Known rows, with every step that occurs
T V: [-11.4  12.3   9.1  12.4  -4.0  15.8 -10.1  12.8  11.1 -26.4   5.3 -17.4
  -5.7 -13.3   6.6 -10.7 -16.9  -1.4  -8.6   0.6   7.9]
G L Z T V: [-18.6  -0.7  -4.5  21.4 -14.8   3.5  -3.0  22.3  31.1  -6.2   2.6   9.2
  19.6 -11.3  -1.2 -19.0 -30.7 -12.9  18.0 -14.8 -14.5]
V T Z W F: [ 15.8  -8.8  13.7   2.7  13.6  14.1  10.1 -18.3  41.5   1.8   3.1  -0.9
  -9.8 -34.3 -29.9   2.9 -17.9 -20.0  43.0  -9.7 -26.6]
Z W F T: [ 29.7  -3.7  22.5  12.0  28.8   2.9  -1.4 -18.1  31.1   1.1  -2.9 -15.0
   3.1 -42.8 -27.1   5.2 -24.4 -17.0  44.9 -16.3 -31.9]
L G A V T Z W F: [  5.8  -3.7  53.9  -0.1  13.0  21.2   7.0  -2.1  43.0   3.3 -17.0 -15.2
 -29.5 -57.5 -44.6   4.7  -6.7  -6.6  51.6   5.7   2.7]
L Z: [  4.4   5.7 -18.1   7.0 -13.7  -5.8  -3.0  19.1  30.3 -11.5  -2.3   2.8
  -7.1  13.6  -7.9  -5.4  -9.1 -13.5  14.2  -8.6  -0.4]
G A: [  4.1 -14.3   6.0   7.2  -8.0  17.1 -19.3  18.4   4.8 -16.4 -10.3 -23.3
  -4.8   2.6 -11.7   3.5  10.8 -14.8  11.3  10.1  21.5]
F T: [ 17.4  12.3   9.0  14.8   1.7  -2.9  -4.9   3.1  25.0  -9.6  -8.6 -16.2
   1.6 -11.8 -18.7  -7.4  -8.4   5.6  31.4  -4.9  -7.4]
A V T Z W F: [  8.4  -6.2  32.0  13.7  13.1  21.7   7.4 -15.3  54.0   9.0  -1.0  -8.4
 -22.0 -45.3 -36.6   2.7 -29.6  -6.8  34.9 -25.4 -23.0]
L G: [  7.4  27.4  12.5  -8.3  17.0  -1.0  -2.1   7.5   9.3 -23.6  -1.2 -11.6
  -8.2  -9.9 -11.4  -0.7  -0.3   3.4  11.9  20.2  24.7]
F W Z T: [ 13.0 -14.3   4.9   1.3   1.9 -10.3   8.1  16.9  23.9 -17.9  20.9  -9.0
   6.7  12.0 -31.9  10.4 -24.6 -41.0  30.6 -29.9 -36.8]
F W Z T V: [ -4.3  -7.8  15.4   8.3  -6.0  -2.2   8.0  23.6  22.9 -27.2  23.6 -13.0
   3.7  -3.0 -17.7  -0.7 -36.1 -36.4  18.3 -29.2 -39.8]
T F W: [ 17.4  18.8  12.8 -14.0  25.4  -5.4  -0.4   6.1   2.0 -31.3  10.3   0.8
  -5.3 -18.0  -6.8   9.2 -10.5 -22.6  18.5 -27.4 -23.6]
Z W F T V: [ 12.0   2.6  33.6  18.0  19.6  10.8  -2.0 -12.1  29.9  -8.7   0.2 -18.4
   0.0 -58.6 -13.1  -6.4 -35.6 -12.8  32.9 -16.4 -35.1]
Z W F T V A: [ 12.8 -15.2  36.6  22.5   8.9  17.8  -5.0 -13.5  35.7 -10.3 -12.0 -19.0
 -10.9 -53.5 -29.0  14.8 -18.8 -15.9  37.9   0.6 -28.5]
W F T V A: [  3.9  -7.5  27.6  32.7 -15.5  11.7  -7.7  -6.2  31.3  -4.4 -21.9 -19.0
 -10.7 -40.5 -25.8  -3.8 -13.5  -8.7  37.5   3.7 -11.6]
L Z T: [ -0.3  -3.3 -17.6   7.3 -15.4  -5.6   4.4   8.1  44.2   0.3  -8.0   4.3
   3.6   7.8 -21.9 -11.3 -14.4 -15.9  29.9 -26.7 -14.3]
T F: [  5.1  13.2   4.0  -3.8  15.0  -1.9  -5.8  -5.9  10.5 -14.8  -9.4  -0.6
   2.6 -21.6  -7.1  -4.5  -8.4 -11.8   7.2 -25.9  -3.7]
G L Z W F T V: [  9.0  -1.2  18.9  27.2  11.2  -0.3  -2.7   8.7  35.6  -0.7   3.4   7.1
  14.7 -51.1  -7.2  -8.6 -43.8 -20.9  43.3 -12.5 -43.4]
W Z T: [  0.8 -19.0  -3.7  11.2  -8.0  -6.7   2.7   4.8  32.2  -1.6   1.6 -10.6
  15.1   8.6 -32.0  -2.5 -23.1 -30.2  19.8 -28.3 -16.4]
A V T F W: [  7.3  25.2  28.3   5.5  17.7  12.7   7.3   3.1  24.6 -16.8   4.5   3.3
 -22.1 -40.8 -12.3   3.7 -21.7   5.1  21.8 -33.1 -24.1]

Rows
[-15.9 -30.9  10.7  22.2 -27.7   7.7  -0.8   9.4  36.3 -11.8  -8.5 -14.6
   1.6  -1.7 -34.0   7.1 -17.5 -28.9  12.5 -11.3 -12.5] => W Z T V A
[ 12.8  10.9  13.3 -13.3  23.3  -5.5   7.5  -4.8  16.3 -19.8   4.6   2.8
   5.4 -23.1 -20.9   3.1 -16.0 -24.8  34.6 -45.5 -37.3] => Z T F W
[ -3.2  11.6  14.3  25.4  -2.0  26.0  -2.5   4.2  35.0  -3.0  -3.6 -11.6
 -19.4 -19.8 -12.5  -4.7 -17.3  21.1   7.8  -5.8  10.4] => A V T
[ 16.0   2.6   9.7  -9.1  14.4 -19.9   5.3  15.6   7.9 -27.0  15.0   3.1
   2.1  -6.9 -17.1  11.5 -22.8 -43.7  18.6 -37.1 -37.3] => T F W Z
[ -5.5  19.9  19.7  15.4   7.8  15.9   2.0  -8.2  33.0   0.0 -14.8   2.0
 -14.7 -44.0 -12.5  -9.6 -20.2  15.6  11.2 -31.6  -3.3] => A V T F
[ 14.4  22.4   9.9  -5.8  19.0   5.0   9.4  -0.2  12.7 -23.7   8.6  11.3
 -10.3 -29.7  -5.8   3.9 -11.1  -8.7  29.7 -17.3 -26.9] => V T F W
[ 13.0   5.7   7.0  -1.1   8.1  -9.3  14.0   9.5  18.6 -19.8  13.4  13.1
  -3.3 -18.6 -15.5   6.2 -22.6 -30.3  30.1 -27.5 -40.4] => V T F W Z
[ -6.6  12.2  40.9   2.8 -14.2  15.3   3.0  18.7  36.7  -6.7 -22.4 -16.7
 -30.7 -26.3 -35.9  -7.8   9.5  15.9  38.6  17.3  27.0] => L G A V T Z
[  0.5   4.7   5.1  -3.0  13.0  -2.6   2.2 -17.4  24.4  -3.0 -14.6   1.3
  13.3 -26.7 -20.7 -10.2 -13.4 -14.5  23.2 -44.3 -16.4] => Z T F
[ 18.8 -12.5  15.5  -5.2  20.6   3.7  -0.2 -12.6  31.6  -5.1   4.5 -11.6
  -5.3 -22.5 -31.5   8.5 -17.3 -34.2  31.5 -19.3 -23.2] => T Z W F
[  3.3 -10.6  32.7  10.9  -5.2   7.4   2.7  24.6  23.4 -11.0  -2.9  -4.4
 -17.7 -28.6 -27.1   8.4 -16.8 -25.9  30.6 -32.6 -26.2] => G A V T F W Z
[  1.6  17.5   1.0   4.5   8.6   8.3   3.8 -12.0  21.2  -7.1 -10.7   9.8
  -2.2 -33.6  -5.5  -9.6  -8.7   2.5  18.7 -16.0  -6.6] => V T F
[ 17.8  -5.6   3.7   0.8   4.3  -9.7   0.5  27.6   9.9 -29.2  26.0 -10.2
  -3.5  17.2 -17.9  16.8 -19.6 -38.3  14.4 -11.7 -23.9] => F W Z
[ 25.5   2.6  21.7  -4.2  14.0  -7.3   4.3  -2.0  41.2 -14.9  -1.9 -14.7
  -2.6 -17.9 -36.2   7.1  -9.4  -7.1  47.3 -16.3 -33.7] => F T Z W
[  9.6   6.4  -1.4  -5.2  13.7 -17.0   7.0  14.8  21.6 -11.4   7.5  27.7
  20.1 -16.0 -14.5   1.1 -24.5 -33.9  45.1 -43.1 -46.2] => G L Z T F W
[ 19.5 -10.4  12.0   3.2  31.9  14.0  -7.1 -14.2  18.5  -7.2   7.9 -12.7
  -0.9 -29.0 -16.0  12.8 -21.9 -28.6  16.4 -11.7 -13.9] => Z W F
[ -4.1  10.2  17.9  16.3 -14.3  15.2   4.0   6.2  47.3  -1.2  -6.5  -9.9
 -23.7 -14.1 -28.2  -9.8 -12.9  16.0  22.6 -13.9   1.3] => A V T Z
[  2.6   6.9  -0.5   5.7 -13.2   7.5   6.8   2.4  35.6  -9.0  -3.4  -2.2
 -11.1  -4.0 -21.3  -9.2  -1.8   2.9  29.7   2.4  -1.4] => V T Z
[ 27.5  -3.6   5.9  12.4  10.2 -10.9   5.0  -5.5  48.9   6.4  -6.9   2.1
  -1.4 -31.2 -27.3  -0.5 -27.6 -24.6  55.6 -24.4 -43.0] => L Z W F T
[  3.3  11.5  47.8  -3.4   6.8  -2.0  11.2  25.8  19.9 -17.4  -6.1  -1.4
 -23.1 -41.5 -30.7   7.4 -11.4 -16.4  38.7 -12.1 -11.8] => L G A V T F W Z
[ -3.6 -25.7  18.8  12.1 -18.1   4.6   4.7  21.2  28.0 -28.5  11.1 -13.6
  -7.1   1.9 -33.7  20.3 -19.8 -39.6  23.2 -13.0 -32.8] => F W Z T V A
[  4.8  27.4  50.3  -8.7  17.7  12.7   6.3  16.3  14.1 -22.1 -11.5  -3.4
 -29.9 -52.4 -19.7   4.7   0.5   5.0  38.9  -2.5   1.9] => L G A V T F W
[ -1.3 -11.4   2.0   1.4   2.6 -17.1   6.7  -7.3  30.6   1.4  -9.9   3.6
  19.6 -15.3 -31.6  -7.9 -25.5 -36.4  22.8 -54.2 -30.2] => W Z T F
■ ■ ■
▶ **What to produce**
Beginning at the top of the entries above, output each line exactly, and end with the line in which "Z W F T V: [ 12.0" appears.

▶ **Solution to this problem**
Known rows, with every step that occurs
T V: [-11.4  12.3   9.1  12.4  -4.0  15.8 -10.1  12.8  11.1 -26.4   5.3 -17.4
  -5.7 -13.3   6.6 -10.7 -16.9  -1.4  -8.6   0.6   7.9]
G L Z T V: [-18.6  -0.7  -4.5  21.4 -14.8   3.5  -3.0  22.3  31.1  -6.2   2.6   9.2
  19.6 -11.3  -1.2 -19.0 -30.7 -12.9  18.0 -14.8 -14.5]
V T Z W F: [ 15.8  -8.8  13.7   2.7  13.6  14.1  10.1 -18.3  41.5   1.8   3.1  -0.9
  -9.8 -34.3 -29.9   2.9 -17.9 -20.0  43.0  -9.7 -26.6]
Z W F T: [ 29.7  -3.7  22.5  12.0  28.8   2.9  -1.4 -18.1  31.1   1.1  -2.9 -15.0
   3.1 -42.8 -27.1   5.2 -24.4 -17.0  44.9 -16.3 -31.9]
L G A V T Z W F: [  5.8  -3.7  53.9  -0.1  13.0  21.2   7.0  -2.1  43.0   3.3 -17.0 -15.2
 -29.5 -57.5 -44.6   4.7  -6.7  -6.6  51.6   5.7   2.7]
L Z: [  4.4   5.7 -18.1   7.0 -13.7  -5.8  -3.0  19.1  30.3 -11.5  -2.3   2.8
  -7.1  13.6  -7.9  -5.4  -9.1 -13.5  14.2  -8.6  -0.4]
G A: [  4.1 -14.3   6.0   7.2  -8.0  17.1 -19.3  18.4   4.8 -16.4 -10.3 -23.3
  -4.8   2.6 -11.7   3.5  10.8 -14.8  11.3  10.1  21.5]
F T: [ 17.4  12.3   9.0  14.8   1.7  -2.9  -4.9   3.1  25.0  -9.6  -8.6 -16.2
   1.6 -11.8 -18.7  -7.4  -8.4   5.6  31.4  -4.9  -7.4]
A V T Z W F: [  8.4  -6.2  32.0  13.7  13.1  21.7   7.4 -15.3  54.0   9.0  -1.0  -8.4
 -22.0 -45.3 -36.6   2.7 -29.6  -6.8  34.9 -25.4 -23.0]
L G: [  7.4  27.4  12.5  -8.3  17.0  -1.0  -2.1   7.5   9.3 -23.6  -1.2 -11.6
  -8.2  -9.9 -11.4  -0.7  -0.3   3.4  11.9  20.2  24.7]
F W Z T: [ 13.0 -14.3   4.9   1.3   1.9 -10.3   8.1  16.9  23.9 -17.9  20.9  -9.0
   6.7  12.0 -31.9  10.4 -24.6 -41.0  30.6 -29.9 -36.8]
F W Z T V: [ -4.3  -7.8  15.4   8.3  -6.0  -2.2   8.0  23.6  22.9 -27.2  23.6 -13.0
   3.7  -3.0 -17.7  -0.7 -36.1 -36.4  18.3 -29.2 -39.8]
T F W: [ 17.4  18.8  12.8 -14.0  25.4  -5.4  -0.4   6.1   2.0 -31.3  10.3   0.8
  -5.3 -18.0  -6.8   9.2 -10.5 -22.6  18.5 -27.4 -23.6]
Z W F T V: [ 12.0   2.6  33.6  18.0  19.6  10.8  -2.0 -12.1  29.9  -8.7   0.2 -18.4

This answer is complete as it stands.